Now he explicitly said pub. Since I had had a fairly boring day, I decided why the hell not. I threw on a polo and he suggested I wear some jeans. Either it’s getting cooler, or I’m getting used to the sweltering temperatures, because I didn’t sweat the whole night. We drove an hour in some unknown direction and pulled up outside of a building, the neon yellow words “Monkey Club” glowing over top of it.

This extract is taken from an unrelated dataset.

Some points:
tensor([ 2.782, -2.527, -0.053,  1.583,  1.328, -0.035, -0.471,  1.610, -0.280,  0.047,  1.073,  0.636, -2.571, -0.993, -0.550, -0.338,  2.157,  0.882, -1.059, -1.483, -0.811, -0.712,  1.056,  0.857])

“Uhh…Thom…are we going there?”
“Yeah! It’s like my second home!”
I laughed. Clearly, there was a slight language barrier, and after explaining the difference between a Pub and a Club, we walked inside, people packed shoulder to shoulder like sardines. The smell of Johnnie Walker whiskey wafted above the crowd as they awkwardly swayed to the live band playing on stage and watched the Liverpool/Bolton game on the screens above the dance floor. I got more looks than Big Bertha at the freak show as I towered over the people, most of which who were about 5’6”. Now the Thai night out is different from our interpretation of a night out. Every group gets a small high round table and generally orders a fifth of whiskey, the type of whiskey denoting your status within the club. Most college-age people were drinking 100 Pipers or Johnnie Walker, so I’m assuming that’s the low end of the social totem pole. Our table got a fifth of Johnnie, and after that fifth, in addition to three 40’s of Heineken, our group was pretty relaxed to say the least. After the live band was finished, a DJ came in and got the place going with American music, mostly rap, although they slipped in Green Day’s “Wake me up when September Ends” randomly. We weren’t standing all that close to the speakers, yet I could feel my skin flapping from the bone-jarring bass, unable to hear anything other than the music as Thom’s friends tried to talk to me in broken English. I think I toasted no less than 72 different things, most of them being to my favorite Futbol team, which I randomly decided was Chelsea because it was the first team that came to mind, although it’s really Bolton or AC Milan.
It was an epic night, to say the least.
Just as a side note, I ususally am writing these posts when I'm horrendously tired, so I apologize if some of my sentences make absolutely no sense or my grammar is off. Just to clarify if you're staring at the computer screen trying to figure out what the hell I'm trying to say.